SA AstraZeneca study was a downer, but pointed way ahead, says Madhi
SA hasn't yet administered a single Covid-19 vaccine outside clinical trials, but research carried out in the country has made a “compelling case” for the development of second-generation vaccines.
“The findings of our [Oxford/AstraZeneca Covid-19 vaccine] study are truly a turning point in Covid-19 vaccine development — and a rude awakening,” said Prof Shabir Madhi, who led a trial with more than 2,000 participants.
“This one, small South African study has alerted the world to the fact that second-generation Covid-19 vaccines will be required to provide protection against inevitable and persistent SARS-CoV-2 variants,” said the head of the vaccines and infectious diseases analytics research unit at Johannesburg's Wits university.
“If we had not conducted this trial in SA, the world would be none the wiser.”
The study, published on Tuesday in the New England Journal of Medicine, found the AstraZeneca vaccine does not have efficacy of at least 60% against mild-moderate Covid-19 due to the B. 1.351 (N501Y. V2) variant, first identified in the Eastern Cape and now the dominant strain circulating in SA.
Based on this finding, SA shelved its AstraZeneca vaccines and hopes to sell them to the AU.
However, based on a broader body of evidence, the World Health Organisation (WHO) recommends using the vaccine in countries where the B. 1.351 variant circulates, as it probably still protects against severe infection, hospitalisation and death.
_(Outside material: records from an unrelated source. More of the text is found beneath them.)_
Each row is a point on a landscape with many valleys, with its height.
A ball rolls from a point to whichever of its 2 nearest points has the largest drop for the distance, and stops where none of them is lower. Distance is the straight distance between rows; heights are no part of it.
dovan (h 1.37): [  1 -12  -8  -1 -11  16 -10   7   7  20  -6   3  18  20 -16 -16  10  14
   4  12   8  15 -20 -16  -4   4 -18  -1   8 -35  -7  -5   3  -3  -2   1
 -24  -7  13   3   7 -19]
Kiv (h 3.32): [  3   5  -5   0   6 -11  -7 -20  -7  -1   1  -3 -18   1  -7  -2  -5   5
  -2 -10   0 -23  14   6  -5  -6  15  11   1  -3   3   5   3 -11  -6  11
   0   9 -12  -6   0   7]
lif (h 4.84): [-17   9   3  -8  -6  -5 -11  24   7  -9   7   1   3  -5  -7  10  -1   8
  -9   9 -11   7   2  -3   8   6 -31  -4 -17 -19 -12  18  -8   0  -7 -10
   4 -12   7  -4  -8  -1]
nidut (h 2.83): [  0   7  -1 -22  17   0   5 -12  -9   2 -10   5 -27  -5   7   4  -5  -8
   3   1   2 -24   0  -2  -7   1  14  -1  15  24   5   5   2 -17 -10  12
  -9   7 -11  -7  -7  24]
Lela (h 6.99): [ -7   3  -2   0  -1  11   8  13  14 -10  13   9  -2 -13  19   8  11   7
  -6 -18 -13  -2   2  16   3  19 -15 -17   4 -17   3   7  -6   8  10  -7
   8  -5  -6  -7  -5   7]
Goz (h 3.20): [ 12  12   7 -25  19  -3   1  -3   0   4  15  13 -12 -19  29  -2  -8 -13
  -4  -4   5 -13 -16  -9  -5  -6   9  -8  15  23   7  13   4   1   3 -25
   7   8   1   9 -16   2]
refe (h 6.32): [ -5  11   2  17  -2  -3   4   5  -3 -10   4  -7   1   3  -5  -1  -7  -8
  -1  -4  -9   7   8 -18   5   9  -5  12 -13   6 -14   6  13  -7  -1   2
   1  -4  15   7   4   2]
bida (h 3.49): [ -4   1   6   4   1 -11   3 -17  -3   1   0  -7  -4   5  -9  -1  -5   0
   2  -2   3 -11  14   7  -2  -7   8  16  -7   1  -4  10   0  -7  -4  11
   0   2  -6   3   3  -3]
bos (h 1.93): [  4  -4 -21  13 -11  11   5  10  11 -17   8  -3  -2 -18  15   3   9  19
  -3 -19 -10  15  -4  16   8  18 -14 -19   1 -12  20  -4  -1   3  22  -3
  -5  11 -13 -15   2   5]
Doziz (h 5.35): [ -1   8   3   7  -1 -15  -4  -6  14   7 -16   0   2   0 -10  10 -18 -14
  10  11  13  -9  18   2 -14 -24   7  -1 -16  20   8  -4   6  15  -2  -5
  -6  -1   9  -1  -9 -21]
femo (h 2.79): [ 14   7   7  20  -9   6 -23   2  19   3 -19   3  12  10  -1 -14   2 -17
   8  16  25   3  14 -11  -7 -14  -8  10   1  13  -8 -22  -3  -1   6 -24
   2   7  19   6 -27 -14]
bakuf (h 6.60): [ -8 -10   2   5  -5  -4  14  21  -6   0  -6  -4  25   9   4  12   4 -10
  -7  10  -5  18  -5  12  14  -3  10  -4  -9   3   9 -10  -1  18  -2  17
   4 -10  -1  12  16   6]
gosok (h 1.58): [ 15   3 -13   0   1   8 -18 -10  -1  -6  18  -3 -14 -11  -6  -1  -8  23
  -5 -18 -11 -15   8   2  -6  11  -5   3   3 -21  -6  11  -4  -5   2  -2
   0   6  -2  -9   0  -2]
Mimos (h 2.37): [ 12   3 -17   5   5  10   2   2  13 -23  10  12 -10 -14  16  -5  11  17
   4 -21  -5  10  -6  14   1  13  -7 -26  11 -10  20  -4  -8   2  19  -2
   7   9 -11 -14  -1   7]
dodub (h 3.65): [  5   1  -3   5  -6   1 -32  15  31  20 -12   4  28  15   3  -2  15  -6
   7  12  18  -1  18 -11  -8 -20 -10   0 -12  14 -12 -28  -9  11   4 -21
  20   4  13   2 -17 -11]
Ruk (h 6.05): [ -9  -5  11  13  -6  -1   3 -10  -3  11  -5  -2  16  18  -7   3   7  -4
   0  22  14  26  -2   4  10  -4  14   2  -3   1 -13 -13   8   2  -3  -3
  -2  -8   4   6   8  -6]
res (h 2.25): [ -9  -8  11   0  -4  -4  19   1 -10  -4  -4  -8   7  -2   2   4  -2  -8
  -1  -5  -5   3   6   1  10   6  -6  14 -18  22  -8   8   4   1   6   4
   4   3   4  15   4  10]
zup (h 1.64): [  5  -7 -18  11 -22  10  -2  14   2 -14   9 -11  -1 -15  11   5   6  14
  -3 -12 -19  18 -10  -1   4  16 -13 -11  -7  -8  12   0   1   0  14   1
 -10   6  -5 -14   7  -1]
Luv (h 1.56): [  2  17  -4   8   8  -4 -14 -10  -2   0   2  -6 -20  -5   0  -5 -25 -11
  -8  -3 -10 -12   7 -13   4  -1   3  13 -14   5 -11   0  13  -9   1   1
  -6   6  14  -5  -6   2]
fov (h 2.80): [ 15  13  -5  -2  10   9   6  11  11 -20  13  15  -9  -7  18  -8   9   6
  -3 -19  -3   1  -4   7  -3   8   3 -22  13  -4  21  -2  -5  10  10   6
  16   3  -9 -13  -4  11]
ker (h 6.81): [  9  -3   5  -8  16  14  19  -4  -8 -11  16  13   9  -1   0  -3  12   6
   2   2  -2  -4   9   2  -3  -6   1  -3   4  -2   4  15 -11  13  -7  10
  17  -7  -7   0  -8  -5]
kego (h 4.65): [-15   3   2  -5 -11   1  -9  30   1  -6   9   2  13  -4 -12  11   8   9
   0  15 -12  19  -1 -14  11  -8 -33 -12 -11 -28  -5  13  -9   1  -8  -6
  -2 -12   8  -8   5  -1]
Tesug (h 1.32): [  4 -13  -7   4 -18  13 -10  12   2   5   9 -11  11  -7 -14  -9   3  19
   5  -1  -3  19  -5  -8  -5   4 -14   4  -5 -27   6   5   1  -1  -9   1
  -9   1  -1  -7  17 -25]
Mami (h 7.23): [  2  10  -3   9 -12 -14   9  26   3  -2  -1  -4   5   9  16   6   0 -11
  -6  -7 -13  11  -2   1   1   1   8  -5 -11   7  14  -7   3   8   4  17
   4  -2   2  -1  11   5]
miko (h 6.74): [  0  -8  -3   1   9   3  16  -2  -3  -6   1   8  16   7  -2   1  10   5
   5   6  -1  -1   7   9  -3  -4   8  -5   2  -9  13   3 -19  17  -5  19
  14  -6 -16   2   3   1]
foz (h 3.48): [ 14  18  -3  -8  15  10   5  -2   4  -9  13  18 -30 -13  15  -6  -8   0
  -8 -14   6  -5 -14   9   7   6   3 -12  30   7  16   4  -3  -1   7   3
  -2  13   0 -10   2  14]
Lizu (h 2.24): [-19 -18   8 -13   6  -1  22 -10 -18   6 -13 -10  -1 -10   4   4  -4 -10
   7 -14  -5 -13  -4   4   0  15   2  10   3  25  -8   0   1 -16   0  -2
   0   4  -4  12  -2  26]
kone (h 6.66): [ -8 -20   0   1  -5  -2  18   3  -9   1  -8  -2  24   3  -3   8   4   0
  -4   6   1   9   1  17   8  -2   7  -4  -6  -3   9  -3 -12  21   1  17
  10  -7 -11   7  10   6]
faf (h 3.68): [ 11  11 -10  -1   7  -1   5  -4   6  -6   6  12 -24  -8  14  -1  -4  -1
  -4 -19  -4  -8  -3  13   2   7   5  -7  17   4  12   2  -5   1  12  14
  -2  16  -2  -8   0  19]
Sozoz (h 1.61): [ -3   4  -4   9  -4   6 -12   5   0  10  -4   4  17  27 -15 -15   2   3
   5  13   8  11  -8 -18   4   2 -18   3   7 -29 -11  -1   6  -8   2  -6
 -14  -9  15  -4   0 -23]
tamu (h 4.57): [ 19 -10  -3  -1   7  -3   3 -17  -9  -1   4   6  -7   8 -17 -10   5  26
   1   1  16 -15   5  12 -11 -12  13  -1  18 -19  16  -1  -4 -19 -13   7
   5   1 -20  -2   7 -10]
keda (h 1.95): [  0  12  -3  13   1   8 -16   4   3   3 -11   5  16  29  -9 -14   0  -9
   9  18  14   7   3 -21   9  -4 -24   0   6 -14 -19  -4   3 -12   2 -11
  -6  -2  16  -1 -20 -24]
nef (h 4.16): [-11  -6   4  -6  -2 -11  16  -3 -11   1 -16  -6 -17  -1   2   9   3  -6
   2  -7  -7  -6   3  13   0   9  10   0   3  12   9  -7  -5  -2   2  18
   6   3 -19  -3   6  24]
fem (h 3.58): [  8  -9   8   5 -10   0 -13 -17   7  16 -15   2   0  29  -1  -6  -1  -8
  -9  25   7   9  -7  17  -2 -15  14   2   4  -2 -20 -14  -1  -5   6 -11
  -5 -10  -9   2 -14 -19]
mozi (h 6.20): [ -5  -7  -8  12 -16  10   1  17   0  -1   3 -11  25  -3 -14   7   7  10
   4  -8  -8  23 -10 -18  -6   3  -2  -5   0 -24   1  -4   5   0  -5  11
 -14  -5   7   2  27  -6]
lib (h 6.50): [ -5   1   5  12  -5 -17  10  14  -8   2 -13  -9  -7   4  -2  15   2  -9
  -5   6 -11  23 -10  -5  -2  -8  19  -9  -2   4  14 -18   2   8  -6  16
   1 -11  -6   5  23   8]
zug (h 4.83): [ -2  10  -6   0 -11  -3 -18   9   9 -14   7   1 -16 -14   2   8 -17  13
 -15  -4 -12  -2 -11  -1   8  23 -19  -7  -6 -21 -11   7  -7  -2  -2  -9
  -6  -7  11 -11 -14   4]
zonem (h 0.87): [  0   0  -9  -1   5   3   3 -15  -6   4   7   6 -24 -13  12   0 -23  -4
  -8 -14 -10 -16  -7   7  13  14  -7   6  17   6  -4  10  -5  -8  13   5
 -12  19   4   2  11  16]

Madhi, who has been a vocal supporter of the WHO approach, said: “Despite the disappointing finding that the AstraZeneca vaccine did not protect against mild Covid-19 infection because of the B. 1.351 variant first identified in SA, peer review and publication of our research validates the findings and makes a compelling case for the development of a second-generation vaccines worldwide.”
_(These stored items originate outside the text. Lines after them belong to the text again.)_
Points, in no order, along strands that fork and pass close to each other.
In the rows, 128 means zero.
Two points are linked if the straight distance between their rows is under 182. Some points are linked to none.
Z802: 148 119 109  91 128 141 144 128 101 143 125 107 145 126 159 132 155 121 138 123 156 101 123 113 141  89 129 121 142  86 134 108 148 118 160 113 150 141 127 151 136 140 112 123 125 125 116 134 140 152 133 130 168 152 118  99 173  83 135 100 112  73 138 131 147
Z582: 184  43 138  93 165  74 159 158 195 106 130 145  89 132 134  79 140 154 112 146 140 167 127 118 108 138 146 130 159 101 164 119 150 105 141 142  78 167  37 112 128 124 157 119 129 142 122 162  91 118 128  98  86 166 197 150 123  85 123  88 135  61 189  86  98
Z26: 160 140 139 129 109 139 187  74 100 171  94  72 121 118 107  98 166 159 125 109 158 116 168 151  94 109 149 144 136 114 137 127 138 151 138 165 157 118 112 172 155 101  94 120 137 153  98 176 120 168 109 123 149 140 106  94 159 109 136 107 150 117 142 157 132
Z964: 127 110  65 126 120  78 188 113 103 133 128 113 152 140 119 126  92 107 121 147 158 141 114 134  97 136 189 166  99 124 134 144  89  81 117 179 121 167  95 120 164  76 140 113 126 169 184 134  71 156 121 137 104  98 148 162  99 103 127 139 119 141 108 172 160
Z120: 123 105 149 145 129  79 151 152 162  99 156 167 108 106  99 134 147 140 111 157 121 106 156 125 150 135  80  91 131 117 133 159 150  98  85 129 128 142 122  83 118 128 177 121 109 147 183 133 120 124 128 150 132 159 161 160 143 137 138 114 141 121 147  92 130
Z298:  86 191 148 187  50 155 128  67  78 155 144  95 145 116 157 144 147 148 111 113 123  93 159 109  96  85  97  63  98 105 112 108 121  98 115 125 216 128 126 113  93 103 117 153 104 146 164 109 139 167 126 138 156 159  84  94 171 151 165 154 123 130 126 138 148
Z701: 162  91 134 134 150  83 202 108 139 101 148 145  55  97 102  82 180 155 102 163 153 170 201 147 101 137 112  87 178 113 148 172 160 122 122 115 120 146 127 137 116 130 104  81 131 188 134 185  87 179 131 112 156 150 154 160 161 160  79  94 167 101 144 110 139
Z954: 154 118 147 101 112 203 116  72  87 109 183  68 101 126 139 136 147 174 128 104  85 175 158 131 144  77 110 105 183 157 164 101 169 145 163  79 149 124 150 137  89 157  67 120 165 138  37 133 148 140 134  74 108 144  82 139 104 138  54 136 111 130 147 156 106
Z148:  95 163 110 213 156 114 104 136 126 163 117 153 114 153 124 163  97 109  90 125 148 125 132 131 117 139  58 159 126 184 109 127  82 168 145 105 154  71  89 124  97 113 115 154 163  78 110  88 128 112 133 124 138 109 145  64  94 133 163 157  73 133 127 139 138
Z644: 138 113  91 179 138  66 119  95 123 100 149 124 119 147 148 119 101 132 113 150 146 174 106 137 105 144  88 111  90 144 114 146  67 112 129 108 105 171 115 112  78 108 141 156 124 138 165  99  80 149 169 136 150  97 132 160  86 146  89 172  59 136  98 140 127
Z163: 136 168 146 142 111 110 143 169 173 134 108 163 106  94 141 125 160 127 103 140 162 124 163  96 144 128  86 100 143 108 154 169 164 130 138 119 145  96  95 128 110 103 128 121 145 124 118 120 135 151 106 153 173 132 140  52 221 162 136 100 171  49 103  96 189
Z821:  91 156 105 192 145 106 162  87 105 142 121 134 124 136  92 152 131 129 101 132 141  88 137 148  99 101 108 139  91 143  94 141  98 120 109 129 169 117 107 111 129 126 126 129 132 134 179 117 113 147 137 133 119 127 133 125 120 123 161 147  88 161 143 147 129
Z741: 120 113 100 129 154 110  92 188 137 138 135 144 173 150 156 135  99 102 167 147 138 106  67 130 162 157 114 122 103 105 119 101  93 126 139 120 129 170 135 124 133 138 157 142  91 117 169  97 140 123 140 146 169 108 117 143 110 102 147 128 105 123 122 125 140
Z119: 161 106 103  50 111 152 127 168 121 120 123 116 142 112 187 115 106 116 187 136 157 125 124 147 148 141 218 136 159  88 129 122 165 114 192 137 100 147 172 168 149 161  91 109 133 128 117 190 126 126 132 102 119 150 124 106 157  91  77  73 201 146 140 138 150
Z830: 177  97 214 113 131 178 116  85 119 124 172 103  85 123 128 119 149 154 115 101  36 167 126  94 151 130  88  93 148 113 145 108 174 117  95  98 107 115 154 114 110 133 126 165  97 132  76 140 158 131 153 109  96 160 109 164 116 136 122 129 152 102 112 104  75
Z914: 104 138  82 116 131 151 144 164 164  98 148 123 159 145 133 157  89 116 165 136 153 138  97 153 148 117 178 157 129 177 122 114  72 151 136 120 159 129  80 137 137 122 140 153 165  81 125 120 122 121  93 113  95 102 116 101 113 139 149 127  99 154 153 150 141
Z326:  65 117 127 153 122 102 101 222 217 120 143 192 139 112 161 132 143 131  76 137  88 122 118  94 180 117  86  74 104 151 130 141 126 164 111 114 136 113 116  62  78 128 190 125 118 114 143  74 119 103 115 192 136 149 163 117 178 143 151 169 102 102 136  73 155
Z827:  89 150  95 201 122 122 114 130 171 136 152 152 156 169 164 123 157 107  91 127 121 150 126 112 133 127  92  91 119 161 147 149  54 147 146 128 140 135 106 104  78 103 158 147 126 120 152  71 113 114 117 142 167  85 129 121 146 168 166 215  73  68  89 126 151
Z352: 126 149 139 114 128 132 130 180 146 133 111 134 124 117 137 136 147 135 122 140 151  94 132 106 153 112  95 124 146 101 150 117 144 140 145 106 166 106  94 137 119 114 136 138 129 105 101 111 131 143 105 146 171 147 131  54 200 107 168  75 138  69 119 105 159
Z540: 107 132  83  86 127 145 185 110 126 103 144 109 129 125 101 129 153 114 148 135 141 112 142 184 121  55 201 140 151 163 121 125 104 139 126 136 148 139 149 139 157 156  96  60 147 126 141 140 118 132 120  94  90 140 126 144 123 137 140 117 127 178 178 141 108
Z961: 106 193 187 200  79 182 115  63 103 159 150 101 124 124 108 129 136 189  96  96  65 104 152 101 106  96  78  70  82 112 130  94 144 126  99 106 213 117 129  87  92  96 145 187  89 146 161  89 114 151 103 134 105 158  98 112 156 153 163 171 126 137 108 128 110
Z934: 153 111 143 104 138  88 153 123 112 103 135 147  80  87 117 138 128 141 142 146 144 114 159 160 133 137 113 121 126 107 106 157 163 108 114 111 107 119 166 126 132 152  84  89 131 128 134 185 114 147 168 133 152 144 139 139 137 142  74  80 164 179 136 119 126
Z291: 102 122 143 129 151 133  76 198 148  96 159 139 138 116 155 184 114 153 135 154  85 115  95 138 187  96  49  98 112 136 124  80 137 135 138  40 171 125 128  99  87 158 130 139 126  77 102  93 164 122 156 136 140 156  79 119 122 132 126 107  76 134 143 105 117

First-generation vaccines refer to those designed to respond to the original SARS-CoV-2 virus. Second-generation vaccines involve technology and design innovations that can provide protection against the constantly evolving variants that cause Covid-19.
The findings of Madhi's team were publicised as a preprint early in February, less than a week after SA took delivery of a million doses of the Oxford/AstraZeneca vaccine.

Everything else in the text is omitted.